This script uses the data from UC Irvine's Human Activity Recognition Using Smartphones Data Set. The data used is here:
https://d396qusza40orc.cloudfront.net/getdata%2Fprojectfiles%2FUCI%20HAR%20Dataset.zip
More information about the data can be found here:
http://archive.ics.uci.edu/ml/datasets/Human+Activity+Recognition+Using+Smartphones
This repository contains a script called run_analysis.R
.
The data files should be in the working directory when you run the script.
The script depends on the following packages:
- dplyr
- reshape2
Load required packages.
library(dplyr)
library(reshape2)
Read files. Must have data in working directory.
subject_train <- read.table("train/subject_train.txt")
X_train <- read.table("train/X_train.txt")
Y_train <- read.table("train/y_train.txt")
subject_test <- read.table("test/subject_test.txt")
X_test <- read.table("test/X_test.txt")
Y_test <- read.table("test/y_test.txt")
features <- read.table("features.txt")
activity_labels <- read.table("activity_labels.txt")
The activity names from the activity_labels
file are applied to the variables from the Y_
files.
activity_train <- data.frame(Activity = activity_labels$V2[Y_train$V1])
activity_test <- data.frame(Activity = activity_labels$V2[Y_test$V1])
In the step above the column for activities was labeled as "Activity".
The data column from the subject_
files is labeled as "Subject".
The data columns from the X_
files are labeled with the descriptions from the features
file.
colnames(subject_train) <- c("Subject")
colnames(subject_test) <- c("Subject")
colnames(X_train) <- features$V2
colnames(X_test) <- features$V2
Join the columns from each set.
train <- bind_cols(subject_train, activity_train, X_train)
test <- bind_cols(subject_test, activity_test, X_test)
The sets are combined with rbind.
data <- rbind(train, test)
Here the script takes the "Subject" and "Activity" columns as well as columns with names containing "mean()" or "std()".

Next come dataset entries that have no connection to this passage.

[[115 134 144 107 110 132 135]
 [139 107 146 120 140 121 148]
 [118 127 113 138 119 107 149]]	127

[[156 133 148 137 134 129 147]
 [132 138 142 138 135 141 138]
 [132 157 144 133 136 134 143]]	157

[[139 128 118 137]
 [129 128 134 151]
 [111 135 122 137]]	135

[[118 150 142 115]
 [110 121 135 152]
 [132 114 125 140]]	114

[[142 138 134 146 123 128]
 [117 122 150 128 151 129]
 [134 125 139 134 108 124]]	125

[[143 137 130 141 106 126]
 [127 126 140 142 155 131]
 [129 130 130 129 127 128]]	130

[[103 147 122 139 150]
 [124 139 123 126 121]
 [113 157 103 127 138]]	157
---
152	144	103	138	107 yields 152
135	101	139	118	116	102	141 yields 135
104	100	115	127	125 yields 104
135	137	110	138	150	113	109 yields 135
108	99	142	110 yields 108
109	136	135	149	138	135 yields 109
105	122	141	130	120	136 yields 105
153	142	148	148 yields 153
---
[[106 133 143 126 117 134 109]
 [104 139 129 119 122 127 114]
 [ 99 138 132 117 121 130 108]] Answer: 106

[[135 127 111 144]
 [154 135 129 122]
 [141 131 108 119]] Answer: 135

[[119 128 116 140 128 105 121]
 [130 129 111 130 134 108 127]
 [123 133 132 124 125 144 132]] Answer: 119

[[130 126 124 154 127 133]
 [131 127 134 120 132 127]
 [114 135 123 134 127 135]] Answer: 130

[[139 127 126 132 134]
 [120 123 131 149 120]
 [140 127 126 140 139]] Answer: 139

[[142 137 125 126 124 127]
 [150 133 119 119 125 133]
 [113 104 110 146 140 128]] Answer: 142

[[135 150 125 138 132 121 138]
 [133 127 120 138 136 122 131]
 [123 119 141 120 121 121 126]] Answer: 135
---
[[141 142 153 131 106 122 119]
 [123 115 116 128 133 129 135]] value 106

[123 134 157 109] value 134

[126 136 118 118 103] value 118

[[117 157 130 141 129]
 [124 120 126 109 101]] value 130

[149 150 123 135] value 150

[[152 144 151 114]
 [127 128 135 134]] value 144

[[126 151 154 152]
 [143 124 117 109]
 [135 122 121 122]] value 151

[[121 128 124 144 107]
 [113 117 114 102 110]
 [137 131 129 125 129]] value 124

[[129 118 111 126]
 [136 124 112 124]
 [130 117 106 127]] value 118
---
140  142  125  117  113
127  108  141  116  146
116  111  131  133  151
-> 151, 108

121  136  133  135  145
125  124  125  116  142
141  122  153  125  123
-> 153, 116

122  106  123  135  105  137 -> 137, 105

117  123  117  127  131
107  129  129  127  135
134  130  150  133  143
-> 150, 107

124  126  143  129  105  132
129  130  106  128  156  124
129  122  134  123  118  134
-> 156, 105

142  121  104  124  109 -> 142, 104
---
[142 142 149 151 150 132 124]: 142

[[143 116 118 139 150 147 126]
 [117 128 140 154 128 121 100]
 [157 141 111 128 128 154 128]]: 116

[126 137 106 100]: 137

[121 118 101 128 135 141]: 118

[106 115 139 130 144 143 122]: 115

[[154 123 150 149 100 117 104]
 [111 103 111 155 143 142 145]
 [143 156 148 106 112 112 114]]: 123

[[126 138 106 130]
 [131 122 149 128]]: 138

[106 133 136 142 147 118 129]: 133

[ 99 138 156 150 155 151 100]: 138
---
Q: [101 140 122 126 120 131 152]
A: 101, 152

Q: [112 155 144 102 113 134]
A: 112, 134

Q:
[[129 149 120 127 111 114 112]
 [114 152 143 138 146 112 115]
 [151 135 149 120 129 131 129]]
A: 129, 129

Q: [119 156 103 152]
A: 119, 152

Q: [122 106 114 156]
A: 122, 156

Q: [154 105 127 135 134 125 106]
A: 154, 106

Q: [126 101 116 120]
A: 126, 120

Q: [140 158 147 144]
A: 140, 144

Q: [150 120 119 124 151 125]
A: 150, 125
---
[126 129 136 104 113 137 100] Answer: 126
[136 142 146 130 121 104] Answer: 136
[ 98 114 119 122 121] Answer: 98
[110 134 121 135 103] Answer: 110
[128 107 138 123] Answer: 128
[142 101 111 150 152 127] Answer: 142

The original data has some other columns with "Mean" in their names which are angle of means but are not means themselves. These columns are not included in our final data.
This step also writes the tidy data to a file.
cols <- c(1,2, grep("(mean|std)\\(\\)", colnames(data)))
tidyData <- data[cols]
write.table(tidyData, file="tidydata.txt", row.name=FALSE)
Create a second, independent tidy data set with the average of each variable for each activity and each subject.
Data is melted and recast as a set of the means of the columns per subject per activity with reshaper2.
This data is written to its own independent file.
meltData <- melt(tidyData,id = c("Subject","Activity"))
avgData <- dcast(meltData, Subject + Activity ~ variable, mean)
write.table(avgData, file="averages.txt", row.name=FALSE)
The data contains the following columns
- Subject - An id of the subject who carried out the experiment.
- Activity - The descriptive name of the activity performed.
The rest of the columns are from the original dataset which describes them like this.
The features selected for this database come from the accelerometer and gyroscope 3-axial raw signals tAcc-XYZ and tGyro-XYZ. These time domain signals (prefix 't' to denote time) were captured at a constant rate of 50 Hz. Then they were filtered using a median filter and a 3rd order low pass Butterworth filter with a corner frequency of 20 Hz to remove noise. Similarly, the acceleration signal was then separated into body and gravity acceleration signals (tBodyAcc-XYZ and tGravityAcc-XYZ) using another low pass Butterworth filter with a corner frequency of 0.3 Hz.
Subsequently, the body linear acceleration and angular velocity were derived in time to obtain Jerk signals (tBodyAccJerk-XYZ and tBodyGyroJerk-XYZ). Also the magnitude of these three-dimensional signals were calculated using the Euclidean norm (tBodyAccMag, tGravityAccMag, tBodyAccJerkMag, tBodyGyroMag, tBodyGyroJerkMag).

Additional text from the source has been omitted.